GPT stands for Generative Pre-trained Transformer. As a state-of-the-art language processing AI, GPT can understand nuances in human language, making it ideal for tasks like translation, question-answering, and, in our case, detecting duplicate issues. I specifically use embeddings from the model, which are numerical representations of text that capture the semantic meaning.

The Role of Embeddings in Issue Deduplication

Embeddings are the backbone of the duplicate detection. When an issue is created, the bot uses OpenAI to generate a text embeddingā€”a high-dimensional vector that represents the textual content. This vector captures the essence of the issue in a form that can be compared mathematically.

Vector Database and Retriever-Augmented Generation (RAG)

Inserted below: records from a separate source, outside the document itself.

Each wall is flat, endless, passes through zero and stands at right angles to its row. A trip goes straight from one point to another. Which walls does it cross, in order?

Walls:
(1): [0.17 0.17 0.14]
(2): [ 0.21 -0.11 -0.21]
(3): [0.09 0.48 0.44]
(4): [-0.28 -0.46 -0.66]
(5): [-0.02  0.41  0.55]
(6): [-0.27  0.29  0.69]
(7): [ 0.48  0.39 -0.23]
Trips:
[ 0.00 -0.46  0.26] to [-0.22 -0.28 -0.23] => 2, 6
[ 0.21 -0.54  0.34] to [-0.31 -0.11  0.04] => 4, 2
[ 0.40  0.00 -0.27] to [ 0.55  0.49 -0.37] => 4, 3
[-0.01 -0.10  0.00] to [ 0.11  0.51 -0.36] => 7, 1, 3, 4, 5

Walls:
(1): [ 0.02  0.24 -0.19 -0.03  0.34  0.86 -0.09 -0.17]
(2): [-0.04  0.29  0.89 -0.01  0.23 -0.28 -0.10 -0.16]
(3): [ 0.10  0.21 -0.07 -0.08 -0.23  0.47 -0.62 -0.59]
(4): [-0.12 -0.14 -0.23 -0.26 -0.24  0.42  0.05  0.11]
(5): [-0.32 -0.29  0.47  0.26 -0.85 -0.10 -0.11 -0.29]
Trips:
[ 0.19  0.23  0.27  0.69 -0.25  0.33 -0.72  0.17] to [ 0.23  0.09  0.03  0.41 -0.35  0.16 -0.60  0.06] => 2
[-0.29  0.25 -0.04 -0.26 -0.67 -0.16 -0.14  0.15] to [ 0.03  0.10  0.32 -0.09 -0.08  0.39 -0.07 -0.06] => 2, 1
[ 0.27 -0.07 -0.30  0.15  0.47  0.36 -0.03 -0.21] to [-0.27 -0.16 -0.52 -0.45 -0.09  0.10 -0.04  0.26] => 3
[ 0.25  0.04 -0.32  0.88 -0.41 -0.13  0.12  0.25] to [-0.53  0.27  0.09  0.17  0.08  0.32  0.29 -0.04] => 1, 4, 2
[-0.21  0.11 -0.40 -0.08 -0.38  0.11 -0.49 -0.10] to [ 0.10  0.35 -0.18 -0.02 -0.03  0.65 -0.06 -0.27] => 5

Walls:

To store and compare these embeddings efficiently, I use a vector database. This is where Supabase comes into play, with the pgvector extension that specializes in handling vector operations. It enables us to store embeddings and perform similarity searches with lightning speed.

What is RAG?

Retriever-Augmented Generation (RAG) is a methodology that combines the retrieval of relevant information (in our case, similar issue embeddings) and the generation of responses (such as automated comments). While I don't use RAG directly, the concept inspires our bot's workflow, where the retrieval of similar issues is followed by the generation of comments or labels.

The match_documents Function: Heart of the Operation

The custom SQL function match_documents is where the magic happens. It takes the embedding of the new issue and searches the vector database for existing issues with similar embeddings. Here's what it does, step by step:

  1. Accepts the new issue embedding as input along with filter parameters like labels.
  2. Calculates similarity scores between the new embedding and stored embeddings using cosine similarity, a measure of vector closeness.
  3. Filters results based on the similarity threshold and additional metadata criteria, like matching labels and repo id (so that same issues but from differnet repo is not taked in account)
  4. Returns the most similar issues for further action by the bot.

Suggestions for Enhancements

As technology evolves, so will the bot. Here are some potential enhancements we're considering:

  • Integration with more ML models: Exploring other language models to improve understanding and response generation.
  • Guide the user to the docs on issue creation: Exploring the option that if there is a doc in the repo, to show the user a link and details of the docs about it

Conclusion: The Future of Issue Management

The GitHub Issue Deduplicator is more than just a bot; it's a glimpse into the future of automated project management. By harnessing the power of LLMs, vector databases, and smart SQL functions, we're paving the way for more intelligent and efficient workflows.